Fig. 3 Basket trial design.
Umbrella Trials
In umbrella trials or “molecular allocation studies,” substudies are conducted testing
multiple targeted therapies against different molecular markers in the same tumor
([Fig. 4]). Hence, the tumor type/histology is the “umbrella” covering all the substudies.
These can vary from single-arm, phase II, to randomized, phase II/III trials with
placebo or standard therapy arms. Because of the difficulty in getting adequate patients
of each molecular type, umbrella trials are usually long-term studies and large in
scale. If a patient is eligible for more than one substudy, the overlap is dealt with
in the statistical analysis. The advantages of this design are its usefulness in testing
markers with a low prevalence, and the confirmatory nature of these trials, enabling
the generation of high-level evidence for the therapies they test. A typical example
of this sort of design is the Adjuvant Lung Cancer Enrichment Marker Identification
and Sequencing Trials (ALCHEMIST),[2] a set of RCTs in early-stage NSCLC patients. Post complete resection of the primary
tumor, EGFR-positive patients (10–15%) are enrolled in a phase III randomized substudy
comparing erlotinib versus placebo and ALK-positive patients (5–6%) to one comparing
crizotinib versus placebo. Those negative for both, depending on their programmed
death ligand 1 expression, may be enrolled in a randomized substudy comparing nivolumab
versus observation. The end point of all these substudies is OS.

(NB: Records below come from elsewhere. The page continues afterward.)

Read these off the row that follows.
1) Which number is the entry just left of 824?
2) Which number is the entry just left of 511?
3) Which number is the entry just right of the largest entry?
[839, 567, 178, 495, 824, 315, 903, 624, 959, 511, 97, 692, 162, 597]
1) 495
2) 959
3) 511

[[-3.83  1.42 -2.19 -1.14  0.69]
 [ 1.19  3.07  2.55 -2.15 -0.94]
 [-4.02  1.20 -1.38 -0.94 -1.58]
 [-0.86  4.29 -0.97  1.56  0.63]
 [-1.45  4.45 -0.21  0.72 -0.73]
 [-1.50 -1.05 -2.22 -0.52 -3.80]
 [ 0.64 -0.45  4.65 -0.30 -0.93]
 [-0.08 -2.12  0.12 -2.84  3.21]]
Indices start at 1.
Read off the entry in the bottom-right corner.
3.21
Read off the entry in row 3 and column 2.
1.20
The entry directly below the largest entry: 0.12
The entry just right of the largest entry: -0.30
Read off the entry at row 2, column 1.
1.19
The entry directly above -2.22 -> -0.21
Read off the entry in the top-right corner.
0.69
The entry directly below 4.45 is -1.05
Read off the entry in row 3 and column 1.
-4.02
Read off the entry in the bottom-left corner.
-0.08
The maximum is 4.65
The entry directly above the largest entry -> -2.22
The entry at row 1, column 2 -> 1.42
The entry directly below -0.73 -> -3.80
Read off the entry at row 3, column 3.
-1.38
The top-left entry: -3.83
Read off the entry just left of the largest entry.
-0.45
The entry just right of -0.30 -> -0.93
The entry directly above -1.05 is 4.45
The entry just left of 1.56 -> -0.97
Read off the entry at row 2, column 2.
3.07
The entry in row 1 and column 3 -> -2.19
The entry at row 2, column 3 -> 2.55

grid =
[[  -8  114 -360  494  279  252  344  193   32  179  221  431 -108  766
   590]
 [ -48   57 -242  192  128   -1  234  339   81  124  -22  255   85  377
   766]
 [ 177  243   49  593  329  524  301  -69   85  163  540  453 -259  703
  -150]
 [ 100   36   72 -142   32 -132   46  269  128  142 -169  -85  445 -177
   389]
 [ 236  131  655 -341  -89  -97 -126  149  267   66  -36 -194  392 -622
  -190]
 [ -19  136 -208  419  208  226  296  223   79  120  231  450 -181  650
   555]
 [  39    0   31 -249  -25 -258   36  378  137  111 -292 -116  494 -265
   607]
 [  58   12  396 -548 -197 -428 -136  435  240   43 -400 -265  574 -739
   475]
 [ -74   28 -454  257  195   -3  288  351   23  166  -63  266  138  538
   910]
 [ 105  144 -409  694  429  471  415   -6  -28  249  387  438  -89  972
   244]
 [ 270  214  879 -270  -91   29 -134   71  306   27  143 -106  203 -610
  -453]
 [  83  299  326  475  162  428  214   60  200   34  561  568 -508  528
   -33]
 [ -57  -19 -292  -53   53 -221  161  435   76  138 -274   44  379  101
   930]
 [ 265  195  824 -277  -84    2 -133   82  295   38  105 -122  250 -616
  -412]]
The entry just right of -132 -> 46
The first entry in reading order is -8
Find the entry just left of 82.
-133
Find the entry just right of -270.
-91
Find the entry just left of 255.
-22
Find the entry just left of 136.
-19
The entry just left of 46 -> -132
Find the entry just right of -341.
-89
The 3rd entry in reading order: -360
The entry just right of the largest entry -> 244
The third largest entry -> 910
The entry just right of 269: 128
Find the entry just left of 295.
82
Find the entry just left of 111.
137
Find the entry just left of 910.
538
The entry just left of 27 is 306
The entry just right of 66: -36
Find the smallest entry.
-739
The entry just left of the largest entry is -89
The entry just left of 66: 267
Find the entry just right of 28.
-454
Find the entry just left of 252.
279

Read these off the matrix that follows.
1) What is the third largest entry?
2) What is the first entry, reading row by row?
3) What is the smallest entry in the last column?
4) What is the bottom-left entry?
5) What is the entry directly above the smallest entry?
6) What is the largest entry?
7) What is the entry directly below 774?
8) What is the top-right entry?
[[-195   83  677  751  880  127  309 -229  532 -258 -173  253  682]
 [ -84 -135  329 -351 -246  417  390  319 -332   72   29  883 -571]
 [ -82 -208  277  -84 -251  262  275  474 -341  139  151  921 -598]
 [-118 -215  314  302   25 -144  571  172  819   88 -157  243  787]
 [-280 -243  235  416  458 -380  774 -307  523  -79 -225  451  528]
 [-257 -394 -127   86   82 -183   69   62  828 -190 -320  338  624]
 [-327 -303  207  325  418 -257  716 -244  561   20 -119  419  519]
 [-302   28  136  343   27 -107  563   20  511  -30 -101  526  537]
 [ -82 -335  220  411  148  -82  486  121  824  200 -164  317  734]
 [-126  264  357  905  902  121  459   21  294  153  102  486  181]
 [-657   -9  457 -190 -215  215  195  296 -243 -115  114  894   34]
 [ -90  201  367  796  876  173  475  -95  209  107  177  554  276]
 [-210  -95  780  734  833  182  621   37  273 -136 -108  546  525]
 [ -96  227  439  895  867  125  460  -16  323   71  188  581  313]]
1) 902
2) -195
3) -598
4) -96
5) -126
6) 921
7) 69
8) 682

[[-1.29  0.92  1.92 -1.21  0.05 -1.20 -0.74  3.76 -1.43 -1.65  4.84 -0.41
   1.82  2.72  0.77  0.30]
 [ 2.67 -0.12  3.09  0.95 -0.82 -2.64  0.95  1.75  3.00 -0.70  3.88  0.25
  -0.18 -0.78 -1.67 -2.47]
 [ 3.77  0.93 -2.58 -0.42 -1.38  0.92  0.93 -1.77  1.41 -1.53  2.50  0.58
  -0.71  0.04  3.58  3.25]
 [-0.43  2.21 -4.16 -3.68 -0.57  2.31 -1.04 -1.23 -2.79  2.79  0.99  0.94
  -0.35 -0.31 -0.89  0.97]
 [-0.99 -0.79  1.74  2.64 -0.72  0.05  1.50 -0.71  2.52  1.43  1.91 -0.26
   2.64 -2.38 -3.27 -3.64]
 [-1.16 -1.22  2.10  1.48  1.65 -1.28 -0.39  1.63 -0.26 -2.40 -4.19 -0.45
  -1.78  2.41  3.23  1.98]
 [ 2.94  0.88 -1.34  1.85 -1.37  2.22  1.05 -1.62  3.14 -0.84  2.18  1.33
  -0.90  1.27  3.37  2.75]
 [ 0.92 -1.54  2.13 -1.76  0.91  0.06  2.31 -1.85 -4.75 -2.49 -0.23 -0.34
  -0.61 -0.94 -3.58 -0.37]
 [ 3.69  0.90 -2.19  0.30 -1.41  1.24  1.03 -1.76  2.05 -1.40  2.41  0.82
  -0.84  0.36  3.63  3.15]
 [-2.54  1.11  0.68  2.13 -0.41  3.87 -0.75  1.07  0.64  0.39  2.98  1.02
   1.91  4.29  0.83  0.87]
 [-0.80  0.83  0.61  0.28  0.69 -0.56  4.82 -1.69 -0.34  2.00 -1.33  2.21
  -3.97 -2.76  0.26  0.79]
 [ 1.06 -1.04  2.74 -1.26  0.94  1.17 -1.10 -0.01 -3.30 -1.05 -1.55  0.45
  -1.83  2.18 -4.84 -1.58]
 [ 2.46 -1.65 -2.49  0.77 -0.77  1.34 -4.10 -1.89  2.04 -0.25 -3.45 -1.74
   1.84 -0.17 -1.05 -1.23]
 [ 1.25 -2.33 -2.04  1.26 -0.37  2.03 -3.18 -2.44  0.52 -1.73 -3.51 -2.29
   3.06  0.25 -0.38 -0.27]
 [-2.24  1.01  1.58 -0.72  0.05  0.11 -0.97  3.40 -1.59 -1.22  4.54 -0.25
   2.28  3.37  0.73  0.49]]
The entry just right of 0.82?
Answer: -0.84
The entry just left of -1.73?
Answer: 0.52
The entry just left of -0.12?
Answer: 2.67
The entry just right of the largest entry is -0.41
The entry just right of 0.58 -> -0.71
The smallest entry -> -4.84
The entry just left of 0.11?
Answer: 0.05
The entry just left of -0.45 is -4.19
The entry just left of 1.24 is -1.41

Questions about the row below.
1) Give the 4th entry.
2) Give the second entry from the right.
(-756, 827, 134, -977)
1) -977
2) 134

m =
333	480	22	311
492	236	31	474
240	590	561	557
308	783	512	698
314	670	421	672
646	644	590	844
248	672	576	558
575	289	101	557
715	702	690	399
The 2nd entry on the main diagonal?
A: 236
The smallest entry in the first row?
A: 22
The entry just left of the smallest entry is 480
The last entry in the row that holds the smallest entry?
A: 311
The entry directly above 399 -> 557
The entry just right of 575?
A: 289
The entry in the bottom-left corner is 715
The entry directly above 421?
A: 512
The 1st entry, reading row by row is 333
The last entry, reading row by row: 399
The entry just right of 31: 474

[-22, -33, 32, -28, -13, -25]
The 2nd smallest entry is -28
The entry just right of -33?
Answer: 32
The smallest entry is -33
The first entry is -22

Fig. 4 Umbrella trial design.
“Super Umbrella Trials” are a combination of bucket trials and umbrella trials. They
can be thought of as umbrella trials in which tumors of different histologies can
be enrolled. An example is the National Cancer Institute Molecular Analysis for Therapy
Choice (MATCH) trial,[3] which covered 18 biomarkers, 12 different treatments, and patients with both common
and rare cancers.
Adoptive Platform Trials
Adaptive platform trial are significantly different from traditional RCTs.[4] They are designed to run perpetually, testing multiple-targeted therapies one after
the other. Varied treatments and patient populations can enter or leave the platform
during the lifetime of the trial, as determined by a decision algorithm. The substudies
are continually modified based on the results of preplanned interim analyses performed
to evaluate the futility or efficacy of each targeted therapy. These adaptations,
such as response-adaptive randomization, result in the modification of treatment assignments,
addition/termination of study arms, and the transitioning of the trials from one phase
to the next. These adaptations can be retrospective, concurrent, or prospective. Like
umbrella trials, these too are large-scale, long-term studies, and expensive to execute.
However, they require fewer patients overall, have faster accrual, and are more efficient
than classical clinical trial designs. One such trial is the I-SPY 2 (Investigation
of Serial studies to Predict Your therapeutic response with imaging and molecular
analysis 2) study, which has been continually running since 2010. It is an open-label
phase II trial comparing the efficacy of a combination of experimental and standard
chemotherapy drugs versus standard chemotherapy alone, for women with newly diagnosed,
locally advanced breast cancer (stage II/III), before surgical resection. Pathological
complete response is the primary outcome.